Hey gang. It's been awhile. I have something I need to say. I thought I could just play it cool, turn the other cheek, and move forward. But alas- no dice.
I know I'm not perfect, and I'll even go so far as to admit that I don't know everything. I never claimed to have the inside truth scoop. I started this blog as a means to share my thoughts, feelings, opinions, and beliefs. Not so that I could start a thought revolution or brainwash the masses...rather, I just needed a forum where I could process out the inner workings of my brain and share some of myself with the world. PG, of course.
Additionally, I will even admit that yes, I possess a certain level of naivety. By and large, I have lived a sheltered existence. There are experiences that I have not partaken of- for better and for worse. I cannot claim to have walked through many of the tribulations and trials that others have.
But I don't think that should disqualify me from speaking my mind.
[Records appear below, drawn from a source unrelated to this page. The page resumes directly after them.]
How the items are linked:
fo: q891->q863, q441->q559, q962->q48, q283->q870, q846->q272, q909->q170, q621->q321, q426->q912, q556->q338, q56->q621, q261->q980, q301->q426, q878->q312, q498->q766, q739->q199, q956->q884, q996->q615, q983->q283, q338->q908, q971->q878, q220->q781, q57->q247, q223->q541, q766->q301, q260->q441, q870->q678, q499->q937, q673->q996, q887->q490, q659->q556, q978->q345, q419->q812, q812->q327, q433->q656, q678->q673, q387->q646, q908->q956, q761->q833, q786->q978, q345->q463, q199->q891, q541->q219, q853->q764, q247->q971, q589->q498, q158->q220, q350->q591, q384->q260, q451->q57, q916->q909, q312->q78, q48->q419, q775->q54, q583->q454, q646->q786, q833->q739, q764->q460, q463->q650, q327->q775, q454->q962, q170->q323, q54->q223, q272->q280, q462->q433, q615->q847, q986->q166, q650->q644, q194->q761, q559->q659, q257->q135, q490->q261, q884->q887, q135->q350, q656->q583, q591->q916, q937->q384, q980->q387, q166->q451, q644->q462, q78->q589, q219->q853, q323->q376, q369->q56, q280->q369, q781->q983, q863->q846, q321->q257, q912->q194, q376->q158, q847->q499, q460->q986
si: q891->q937, q441->q775, q962->q833, q283->q644, q846->q260, q909->q980, q621->q338, q426->q870, q556->q541, q56->q556, q261->q451, q301->q283, q878->q323, q498->q781, q739->q847, q956->q764, q996->q583, q983->q650, q338->q219, q971->q170, q220->q345, q57->q916, q223->q280, q766->q983, q260->q327, q870->q462, q499->q48, q673->q656, q887->q986, q659->q223, q978->q312, q419->q199, q812->q891, q433->q426, q678->q433, q387->q247, q908->q853, q761->q996, q786->q878, q345->q78, q199->q499, q541->q369, q853->q621, q247->q909, q589->q220, q158->q978, q350->q887, q384->q812, q451->q591, q916->q261, q312->q376, q48->q739, q775->q846, q583->q194, q646->q971, q833->q615, q764->q321, q463->q589, q327->q863, q454->q761, q170->q387, q54->q272, q272->q441, q462->q301, q615->q454, q986->q135, q650->q498, q194->q673, q559->q54, q257->q956, q490->q166, q884->q460, q135->q884, q656->q912, q591->q490, q937->q419, q980->q57, q166->q350, q644->q766, q78->q158, q219->q56, q323->q646, q369->q659, q280->q559, q781->q463, q863->q384, q321->q908, q912->q678, q376->q786, q847->q962, q460->q257
fe: q891->q199, q441->q260, q962->q454, q283->q983, q846->q863, q909->q916, q621->q56, q426->q301, q556->q659, q56->q369, q261->q490, q301->q766, q878->q971, q498->q589, q739->q833, q956->q908, q996->q673, q983->q781, q338->q556, q971->q247, q220->q158, q57->q451, q223->q54, q766->q498, q260->q384, q870->q283, q499->q847, q673->q678, q887->q884, q659->q559, q978->q786, q419->q48, q812->q419, q433->q462, q678->q870, q387->q980, q908->q338, q761->q194, q786->q646, q345->q978, q199->q739, q541->q223, q853->q219, q247->q57, q589->q78, q158->q376, q350->q135, q384->q937, q451->q166, q916->q591, q312->q878, q48->q962, q775->q327, q583->q656, q646->q387, q833->q761, q764->q853, q463->q345, q327->q812, q454->q583, q170->q909, q54->q775, q272->q846, q462->q644, q615->q996, q986->q460, q650->q463, q194->q912, q559->q441, q257->q321, q490->q887, q884->q956, q135->q257, q656->q433, q591->q350, q937->q499, q980->q261, q166->q986, q644->q650, q78->q312, q219->q541, q323->q170, q369->q280, q280->q272, q781->q220, q863->q891, q321->q621, q912->q426, q376->q323, q847->q615, q460->q764
ro: q891->q812, q441->q272, q962->q847, q283->q301, q846->q775, q909->q247, q621->q853, q426->q433, q556->q56, q56->q219, q261->q916, q301->q462, q878->q786, q498->q650, q739->q48, q956->q257, q996->q761, q983->q766, q338->q621, q971->q646, q220->q589, q57->q980, q223->q659, q766->q644, q260->q846, q870->q426, q499->q199, q673->q194, q887->q350, q659->q369, q978->q158, q419->q937, q812->q384, q433->q678, q678->q912, q387->q170, q908->q321, q761->q454, q786->q376, q345->q220, q199->q419, q541->q556, q853->q908, q247->q387, q589->q463, q158->q78, q350->q166, q384->q863, q451->q261, q916->q57, q312->q978, q48->q499, q775->q441, q583->q996, q646->q323, q833->q962, q764->q956, q463->q781, q327->q260, q454->q615, q170->q971, q54->q559, q272->q54, q462->q870, q615->q833, q986->q887, q650->q983, q194->q583, q559->q280, q257->q460, q490->q591, q884->q135, q135->q986, q656->q673, q591->q451, q937->q891, q980->q909, q166->q490, q644->q283, q78->q345, q219->q338, q323->q878, q369->q541, q280->q223, q781->q498, q863->q327, q321->q764, q912->q656, q376->q312, q847->q739, q460->q884
ri: q891->q846, q441->q659, q962->q419, q283->q678, q846->q280, q909->q323, q621->q257, q426->q194, q556->q908, q56->q321, q261->q387, q301->q912, q878->q78, q498->q301, q739->q891, q956->q887, q996->q847, q983->q870, q338->q956, q971->q312, q220->q983, q57->q971, q223->q219, q766->q426, q260->q559, q870->q673, q499->q384, q673->q615, q887->q261, q659->q338, q978->q463, q419->q327, q812->q775, q433->q583, q678->q996, q387->q786, q908->q884, q761->q739, q786->q345, q345->q650, q199->q863, q541->q853, q853->q460, q247->q878, q589->q766, q158->q781, q350->q916, q384->q441, q451->q247, q916->q170, q312->q589, q48->q812, q775->q223, q583->q962, q646->q978, q833->q199, q764->q986, q463->q644, q327->q54, q454->q48, q170->q376, q54->q541, q272->q369, q462->q656, q615->q499, q986->q451, q650->q462, q194->q833, q559->q556, q257->q350, q490->q980, q884->q490, q135->q591, q656->q454, q591->q909, q937->q260, q980->q646, q166->q57, q644->q433, q78->q498, q219->q764, q323->q158, q369->q621, q280->q56, q781->q283, q863->q272, q321->q135, q912->q761, q376->q220, q847->q937, q460->q166
su: q891->q441, q441->q541, q962->q891, q283->q656, q846->q659, q909->q786, q621->q884, q426->q996, q556->q764, q56->q956, q261->q971, q301->q673, q878->q220, q498->q870, q739->q384, q956->q166, q996->q48, q983->q433, q338->q460, q971->q158, q220->q644, q57->q323, q223->q621, q766->q678, q260->q223, q870->q583, q499->q327, q673->q962, q887->q57, q659->q853, q978->q498, q419->q846, q812->q272, q433->q761, q678->q454, q387->q312, q908->q986, q761->q499, q786->q589, q345->q766, q199->q260, q541->q321, q853->q135, q247->q376, q589->q283, q158->q650, q350->q980, q384->q54, q451->q170, q916->q646, q312->q781, q48->q863, q775->q369, q583->q739, q646->q78, q833->q937, q764->q350, q463->q301, q327->q280, q454->q199, q170->q978, q54->q56, q272->q556, q462->q194, q615->q419, q986->q916, q650->q426, q194->q847, q559->q219, q257->q490, q490->q247, q884->q451, q135->q261, q656->q833, q591->q387, q937->q775, q980->q878, q166->q909, q644->q912, q78->q983, q219->q257, q323->q345, q369->q908, q280->q338, q781->q462, q863->q559, q321->q887, q912->q615, q376->q463, q847->q812, q460->q591

The rows follow the links: the fewer symbols apart two items are, the more alike their rows tend to be.

Each row is also shifted at random along 4 hidden directions that mean nothing.

Rows with their items:
-7,78,-5,-2,-149,-77,150,-61,-142,-9,238,-114,43,-68,-6,199,101,-98,-7,-11,-10,176,147,-95,55,10,-47,-27,31,-89,25,-109,-129,24,140,46,37,-60,-92,-200,-33,41,33
item: q338
178,-16,-25,99,-148,101,-98,-121,-86,-183,8,73,53,80,121,52,58,-204,186,28,49,85,113,-36,-76,49,27,-68,70,-71,16,-82,-164,38,-22,41,48,-135,55,-104,-54,-6,-43
item: q376
226,-22,40,89,-168,118,-98,-42,-121,-196,13,78,70,62,116,75,27,-183,178,37,51,66,71,-5,-94,94,20,-41,70,-55,30,-67,-179,57,-35,30,47,-58,52,-69,-46,10,-69
item: q312
28,-11,-48,-71,37,-131,36,-130,98,213,-32,13,-116,-46,-111,-55,-74,176,-216,21,-22,-67,-71,16,127,-134,28,82,-163,21,-46,92,123,-95,-16,9,-112,-79,-1,88,100,-16,-5
item: q384
129,-98,64,70,-152,118,-132,-117,-120,-174,-41,104,36,66,133,55,7,-199,98,56,79,11,60,-37,-47,42,58,1,9,-38,-6,-55,-193,32,-34,78,-37,-99,79,-106,14,-27,-132
item: q158
65,188,-123,-37,115,-152,126,-141,149,124,84,-138,-82,-58,-108,-61,62,148,-106,-62,-72,24,79,-40,72,-103,-61,-132,45,-68,46,-35,169,21,29,75,-13,-77,-74,72,-54,-7,156
item: q559
-70,-31,-95,-114,-46,-62,19,192,2,131,45,150,87,8,-18,95,-107,42,-210,-94,44,-69,-80,147,80,100,131,220,-99,157,-27,109,-111,-80,-28,29,67,-27,-31,-15,86,-42,-25
item: q739
-187,157,-66,-73,55,-143,143,-50,22,72,184,-173,18,-64,-20,40,86,43,-73,-87,-30,65,117,-89,92,-24,-47,-103,118,-51,35,-100,24,38,96,148,-17,-53,-83,-50,-35,-6,142
item: q659
-159,82,48,-32,65,-164,45,-166,133,238,-8,-53,-114,-46,-114,18,-26,176,-229,17,-68,-16,-9,-30,153,-136,32,12,-112,-56,3,-14,169,-12,7,104,-236,-38,-13,115,59,-7,11
item: q846
-3,147,12,47,68,-42,-158,6,186,79,-55,157,-4,143,12,52,-91,78,-46,-122,-27,-61,20,140,2,99,188,-18,87,-27,21,11,21,84,-124,146,-43,-15,16,156,-60,-39,41
item: q656
88,-99,-12,-17,-128,9,178,83,-191,-100,101,-134,51,-120,-59,63,91,-64,72,98,15,122,6,-91,-25,-17,-158,35,-75,25,-13,6,-77,-41,147,-250,168,65,-104,-172,-10,81,3
item: q257
-262,-35,-49,66,25,78,5,-129,-18,-165,-30,-91,-43,-46,11,-173,104,-57,204,81,5,48,85,-133,-104,-84,-137,-147,79,-65,8,-63,60,31,30,-78,47,-23,38,-32,-65,25,46
item: q57
27,89,195,-48,232,-3,-218,170,179,96,-93,85,-8,165,67,0,-115,81,-28,-117,-63,-139,-53,84,-18,97,133,-42,144,10,36,-18,112,108,-115,239,-196,130,68,205,0,-78,-16
item: q678
98,-86,106,-5,138,81,70,30,-44,-103,-66,-190,-68,-126,-16,-189,96,9,168,98,7,20,-24,-141,-60,-139,-200,-125,11,-13,3,-39,151,16,93,-164,-2,173,0,-43,0,43,4
item: q490
0,-50,-35,-92,-48,-7,213,268,-226,-82,196,-124,114,-127,6,116,74,-92,64,-6,30,126,-6,-29,-24,74,-142,45,29,73,-9,-5,-156,-32,158,-168,215,124,-113,-215,-29,71,61
item: q908
368,-40,2,-109,60,0,141,-14,-107,-64,133,-187,36,-129,68,-70,116,-49,41,24,47,28,54,-161,43,-94,-159,-42,67,46,-24,-88,-31,-6,145,64,9,-20,-38,-170,31,-4,31
item: q321
154,136,-25,4,109,-147,92,-38,148,178,32,-96,-95,-44,-174,-10,6,201,-114,-61,-97,29,0,16,48,-52,-32,-38,-25,-60,13,29,204,-14,5,-65,-11,41,-73,135,-48,40,119
item: q441
187,116,-61,-38,152,-23,-164,2,220,69,-64,128,26,116,47,-89,-81,85,-32,-131,-13,-125,16,114,-12,84,171,-52,127,14,21,24,73,41,-162,206,-46,-65,74,174,-30,-77,65
item: q673
-144,26,-57,94,15,129,21,99,-37,-208,-15,-67,51,5,49,-79,89,-87,267,11,14,89,56,-29,-140,74,-118,-151,149,-18,24,-14,-23,55,23,-162,214,81,-30,-56,-118,55,89
item: q247
68,-94,-12,69,-124,48,125,-154,-138,-84,18,-153,-56,-132,-68,-50,105,-49,91,140,11,112,8,-150,12,-159,-178,-41,-116,-61,-20,-4,23,-55,103,-183,8,-6,-26,-106,6,67,-21
item: q986
-138,143,-47,-81,31,-99,168,76,-41,18,223,-143,66,-73,-6,77,116,-7,-28,-75,-16,89,96,-53,58,18,-56,-52,115,3,20,-76,-48,31,115,64,58,3,-133,-111,-51,28,122
item: q541
-67,-114,146,35,-116,147,-105,101,-170,-164,11,80,100,68,164,112,-8,-204,147,35,67,26,0,-11,-63,122,52,42,62,11,6,-52,-217,63,3,56,-16,66,49,-121,2,-13,-132
item: q978
-79,55,-278,-60,-34,-40,-48,33,89,57,20,173,87,54,21,-26,-98,16,-137,-122,52,-88,9,171,25,112,138,119,13,126,-19,89,-127,-61,-107,68,159,-190,6,16,15,-27,80
item: q454
-28,166,-229,-74,126,-126,170,48,98,73,87,-140,11,-90,-111,-124,68,154,-67,-102,-47,33,39,21,21,-36,-101,-84,68,17,16,17,111,-25,25,-94,201,-14,-142,28,-71,30,206
item: q280
-221,-75,49,-34,29,149,-96,35,-115,-194,31,-6,91,39,219,-31,40,-181,159,2,71,-23,81,-92,-42,41,-18,-66,180,32,-2,-118,-159,66,16,182,-31,-23,89,-139,19,-63,-49
item: q878
-111,-38,46,99,-53,46,71,-174,-46,-94,-37,-131,-103,-85,-60,-74,100,-31,151,150,4,80,30,-125,-44,-134,-171,-104,-33,-115,3,-37,92,-10,56,-165,6,21,16,-30,-9,55,-10
item: q591
-22,28,-190,-171,143,-13,-68,198,113,18,-5,133,96,57,114,-101,-114,55,-96,-160,69,-184,-35,162,-7,121,131,87,105,199,-17,75,-65,-32,-100,132,109,-66,32,45,30,-93,85
item: q761
-204,143,-200,-70,73,-110,181,67,52,88,167,-131,36,-72,-82,-21,86,94,-60,-98,-39,67,64,7,9,35,-77,-53,70,16,17,17,55,-6,78,-58,177,4,-140,-18,-72,37,190
item: q223
-43,99,-75,-50,-54,-78,139,-51,-76,-13,239,-131,49,-70,10,102,111,-51,-24,-50,-1,108,144,-94,45,-21,-76,-65,94,-55,24,-97,-76,1,119,101,43,-83,-85,-126,-26,3,85
item: q56
-162,85,134,73,53,-24,-193,-60,157,97,-97,133,-48,147,-7,51,-90,93,-51,-43,-57,-72,-20,78,34,54,170,-14,29,-78,36,-3,89,86,-136,183,-185,10,84,205,-25,-34,-61
item: q433
-168,-26,24,96,-62,35,-148,-53,96,51,-193,163,-84,111,-71,-14,-96,77,-18,27,-16,-64,-85,122,-47,15,130,59,-119,-38,-4,91,80,-4,-160,-78,-30,3,76,175,-10,26,-106
item: q283
126,-123,111,106,-91,97,-195,-203,41,-3,-192,161,-62,82,19,-30,-87,-24,4,104,16,-78,-51,14,2,-59,77,46,-144,-48,-17,27,9,-27,-113,3,-157,-54,148,115,74,-6,-172
item: q498
-164,-87,41,37,66,78,-121,155,74,0,-188,176,-31,62,-43,-64,-135,59,41,16,-12,-101,-159,130,-100,74,71,94,-99,87,-11,142,95,-25,-121,-178,59,130,59,153,-1,19,-71
item: q644
-198,-122,18,129,-139,77,-147,-186,14,3,-197,195,-64,64,-4,-43,-121,-6,-24,117,38,-67,-80,73,-29,-44,100,112,-204,-12,-49,83,-17,-72,-135,-65,-75,-101,111,89,63,-9,-152
item: q650
-136,136,4,-26,-52,-120,146,-128,-56,28,230,-145,10,-48,9,157,128,-41,-45,-52,-36,137,141,-109,98,-27,-45,-72,97,-100,54,-134,-90,47,115,168,-42,-91,-94,-135,-26,9,79
item: q556

Complete each set of four: the symbols that take the first to the second take the third to the fourth, perhaps in another order.
Answers are names.
41,89,-13,-33,82,-146,90,61,142,209,-17,-50,-84,-37,-190,-3,-21,193,-135,-27,-79,-4,-73,31,54,-59,-14,24,-101,2,22,71,197,-23,7,-95,-11,102,-75,141,-19,31,83
: -285,173,10,-42,42,-125,183,301,-1,102,168,-110,49,-42,-134,178,37,132,-22,-117,-101,116,-15,55,8,90,-57,-24,67,-34,24,15,83,55,89,-121,128,190,-163,9,-101,70,154
:: 57,-188,62,55,-45,121,-161,-122,-22,-68,-190,148,-27,33,94,-91,-84,-88,18,100,94,-116,-71,1,-18,-47,49,95,-110,68,-44,43,-46,-53,-68,33,-113,-103,147,3,113,-49,-155
: q644

155,-18,92,-50,-77,-35,123,-10,-177,-64,162,-149,30,-87,35,122,97,-92,23,40,-3,103,60,-142,43,-39,-114,-13,1,-49,4,-106,-118,17,152,41,-28,17,-63,-180,32,30,-18
: 206,101,21,-16,-85,-64,156,-44,-106,-21,231,-136,31,-48,3,153,115,-81,-3,-14,-15,162,145,-91,49,-2,-82,-65,94,-85,43,-120,-76,56,125,75,18,-19,-87,-152,-50,25,63
:: 322,-5,-72,14,-133,-25,137,-214,-121,-61,125,-141,-28,-114,-12,-1,129,-77,22,81,27,119,111,-162,31,-148,-130,-51,-49,-55,1,-87,-58,-44,123,6,7,-137,-33,-163,24,22,20
: q621

290,253,-46,-8,115,-161,119,-84,158,166,91,-145,-61,-21,-147,-37,81,151,-52,-71,-110,75,54,-29,40,-47,-34,-148,80,-94,47,-50,221,59,25,19,-23,34,-113,118,-91,49,173
: -196,76,-137,-172,195,-96,168,90,32,38,155,-178,35,-102,10,-105,87,59,-54,-102,-13,-6,68,-56,24,-32,-100,-80,152,72,-1,-35,49,-9,103,128,41,-3,-76,-78,-5,-39,186
:: -30,-9,-58,-106,-55,-26,202,168,-168,-73,205,-125,123,-112,38,82,86,-70,29,-24,34,107,49,-53,-6,57,-120,12,78,69,5,-29,-148,-17,135,-76,180,46,-114,-200,-13,46,60
: q321

-59,89,-62,-37,64,-37,-127,117,142,66,-28,174,56,126,45,33,-86,63,-58,-142,-9,-84,6,159,-14,137,160,23,106,42,5,37,-23,35,-133,113,29,-28,7,122,-21,-40,49
: 72,-15,-57,-98,-55,-69,-20,158,11,131,44,139,71,47,13,127,-138,20,-188,-98,16,-45,-55,151,54,125,135,178,-55,106,-9,84,-104,-21,-33,64,38,-43,-20,-5,56,-34,-24
:: 123,29,-12,-80,109,-114,59,-20,141,193,-55,-38,-99,-63,-133,-88,-38,210,-193,-18,-50,-83,-83,18,85,-126,-8,56,-113,35,-15,52,191,-51,-5,-24,-91,30,-17,150,59,6,19
: q280

205,100,-174,27,-93,-75,-91,-163,101,88,21,188,15,91,8,60,-66,20,-161,-71,30,-28,85,113,67,63,189,63,-31,-12,-1,29,-121,-27,-112,186,-4,-265,24,44,16,-48,34
: 263,47,-79,-11,-70,-75,-63,-3,58,116,34,140,32,79,-6,127,-82,35,-184,-87,7,-33,2,119,86,93,175,118,-44,50,-8,53,-93,-23,-63,134,-31,-122,3,19,22,-44,-11
:: 197,7,-57,-4,-128,-123,2,-15,26,178,19,140,-1,23,-77,168,-93,67,-226,-42,-30,-22,-53,115,118,9,140,186,-167,14,-30,82,-39,-68,-26,12,-38,-90,-22,45,54,22,-52
: q419

72,-196,92,36,5,120,-172,-37,-3,-53,-203,153,-49,74,80,-81,-110,-44,34,99,50,-100,-98,14,-32,-15,81,86,-81,44,-25,38,-16,-34,-85,3,-133,-6,151,60,78,-37,-173
: 179,-108,79,7,-7,137,-110,7,-97,-185,-36,39,81,40,193,-44,30,-195,148,51,75,-57,34,-60,-49,49,11,-39,108,46,-17,-56,-155,34,-12,140,-50,-25,95,-116,36,-71,-87
:: 135,113,-58,-51,73,-26,-107,75,130,85,4,159,77,114,70,39,-77,50,-84,-153,-19,-85,17,123,10,126,190,24,109,29,19,-4,-26,49,-117,199,-6,-41,14,103,-11,-77,46
: q433

-289,-49,93,35,18,58,-149,122,70,39,-179,150,-41,91,-20,-36,-127,69,0,6,-9,-99,-125,127,-51,59,109,84,-80,54,-17,113,89,-9,-118,-72,-26,121,72,163,23,2,-77
: -124,93,-159,-7,7,-12,-105,81,137,67,13,177,67,117,12,15,-94,41,-84,-151,-3,-61,12,172,9,142,159,44,71,63,22,63,-78,-4,-129,93,94,-82,-2,84,-19,-44,68
:: -26,68,-10,-94,192,-141,105,93,121,172,-6,-103,-36,-54,-133,-60,-10,195,-138,-74,-61,-40,-82,20,39,-59,-38,17,-40,50,14,49,216,-21,26,-47,-29,112,-90,133,28,20,89
: q56

-6,101,-25,-180,312,-153,81,-15,156,157,49,-173,-57,-73,-32,-174,38,180,-129,-64,-36,-84,8,-78,98,-147,-57,-101,128,34,-16,-55,233,9,70,205,-140,27,-45,82,52,-54,143
: 37,116,-46,0,-103,-66,158,28,-99,-34,241,-117,56,-51,-31,172,112,-81,32,-29,-10,160,115,-62,35,41,-90,-37,55,-65,26,-89,-115,18,113,-17,122,-21,-133,-160,-67,60,69
:: 130,1,-63,-52,-107,-90,0,117,6,154,39,140,38,30,-70,131,-113,54,-217,-68,0,-25,-69,144,54,70,145,185,-132,95,-16,118,-68,-58,-34,-17,27,-42,-50,16,41,-3,-28
: q327

-141,178,-52,-27,59,-140,172,93,71,102,162,-121,4,-49,-122,72,59,109,-66,-94,-75,99,56,9,39,4,-45,-52,53,-63,37,-10,108,15,49,-47,68,48,-125,17,-80,38,138
: 117,155,-51,-83,63,-83,170,148,-23,20,196,-153,70,-68,-36,72,109,10,1,-115,-43,107,85,-29,-2,60,-96,-82,162,-10,36,-65,-2,55,103,16,120,76,-140,-86,-82,44,157
:: 119,-15,-74,-102,-25,-28,157,32,-135,-62,172,-169,75,-125,50,1,100,-82,33,-3,43,78,83,-112,39,-20,-120,-29,73,54,-6,-73,-100,-18,149,13,78,-18,-57,-205,31,14,67
: q956

-101,-10,67,52,54,30,-142,98,132,52,-176,140,-36,104,-45,-21,-104,94,12,7,-40,-80,-118,138,-47,84,97,52,-56,14,13,112,118,20,-135,-113,-10,94,77,216,-46,5,-69
: 13,94,-21,-21,10,-34,-102,156,82,88,16,135,80,121,36,160,-99,17,-123,-140,-33,-51,5,163,43,194,198,61,89,32,10,33,-98,31,-102,132,14,-18,-15,52,-19,-29,33
:: 250,-91,-85,17,-91,25,173,-61,-140,-108,66,-137,-9,-163,-46,-38,98,-58,80,94,32,95,19,-119,-38,-114,-191,-20,-92,0,-34,10,-29,-69,119,-230,152,-21,-50,-148,3,59,8
: q57

302,-131,66,99,-108,146,-177,-1,-67,-98,-155,150,-9,67,48,-7,-75,-82,96,92,47,-42,-57,29,-69,41,50,64,-86,20,-24,50,-71,-2,-95,-92,11,6,102,29,3,-1,-142
: -182,-199,-69,51,-186,148,-125,-107,-124,-154,-91,154,34,10,122,-29,-47,-144,63,100,108,-21,-9,25,-41,-7,48,124,-96,61,-50,27,-210,-80,-61,-41,58,-149,116,-117,68,-24,-144
:: 45,-244,159,-60,62,188,-152,134,-109,-129,-139,82,58,42,163,-71,-78,-120,72,59,85,-152,-108,-13,-45,43,38,99,26,145,-53,16,-103,11,-21,95,-98,69,138,-47,114,-81,-147
: q78

303,17,-34,-62,-37,-95,-19,59,47,159,9,109,24,30,-31,106,-113,60,-208,-60,1,-51,-62,102,87,39,142,147,-94,75,-16,68,-32,-44,-50,79,-26,-48,-5,35,62,-12,-12
: -37,140,-17,-108,114,-112,123,-35,33,63,203,-182,36,-42,18,33,132,34,-51,-85,-30,40,118,-110,63,-36,-48,-102,157,-31,39,-128,31,54,104,192,-63,-19,-81,-65,-20,-36,133
:: -5,158,-100,-27,110,-156,122,-75,149,145,28,-93,-72,-60,-134,-62,24,185,-121,-50,-90,7,29,1,43,-92,-45,-69,-16,-44,12,20,199,-18,7,-23,-3,-25,-87,128,-36,29,134
: q884

-88,-74,-126,7,52,79,-131,78,125,2,-223,156,-31,38,-51,-194,-123,103,12,1,30,-134,-133,156,-75,37,49,63,-87,99,-38,174,112,-63,-171,-222,136,8,57,185,-8,17,-4
: -119,94,-88,-41,114,-9,-131,124,180,44,-54,153,56,111,50,-51,-88,60,-60,-149,-19,-120,-2,166,-43,132,164,19,97,75,-8,61,11,43,-151,118,44,-37,16,129,-9,-47,66
:: 52,11,65,86,-144,101,-88,-121,-97,-183,30,38,51,65,135,83,59,-204,151,35,47,58,146,-62,-56,64,23,-75,122,-82,33,-111,-189,78,7,114,-11,-93,70,-112,-41,-15,-56
: q463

I am a human being, and I have experienced things that other people have not. They are my experiences- no one else's. And I try to fill in the blanks by talking to others about their experiences, and reading about the experiences of others. It's not feasible (or even possible) to know every single human experience that there is. That's why communication is so important. That's why I feel that this blog is important. I feel that I have things to share with everybody. No, they won't pay off your credit card, fill your gas tank or solve world hunger. But that's not what I'm selling, anyways.
In terms of being inexperienced-I don't think that the lack of experience is an automatic disqualifier. Look at Samuel. Or Timothy. And those are just a couple biblical examples off the top of my head. Again, I'm not saying that I'm absolutely, 100% positively correct and above reproach. Because I know that I'm not. But don't disqualify the words I write or the things I say just because they come in a package that doesn't look like the one they show on T.V.
Yes, I am somewhat of an idealist. So was Jesus. So was Martin Luther King, Jr. Of course they also dwelt firmly in reality. And I strive to do that- I do. I feel that I'm pretty pragmatic, for the most part. But I don't think that we should just blindly accept reality because it's the way things are. Without the pursuit of high and noble principles- aren't we just reduced to animals? Struggling to survive on the bottom of the hierarchy of needs? Sure, the world functions in reality- but it changes because of dreamers.
I guess what I'm trying to say is- this blog is me. It's me, putting myself out there. My heart on the screen. I don't ask you to blindly take what I say as gospel. I want to raise questions. Sure, there are often times when I just want to score some good laughs. And sometimes, I might make ridiculous pop-culture related lists that really serve no purpose other than cluttering up cyber-space. But there are times when I dig deep into those parts of myself where I have wrestled with serious issues, and I try to present those issues to you so that you can wrestle with them yourselves. I want us to grow. And I don't think we can really truly grow unless we are willing to put our innermost beliefs and ideas to the test. If we just reject opposition out of hand- then we still might become more secure in our own beliefs- but we are robbing ourselves of a chance to experience something wonderful- a chance to encounter truth.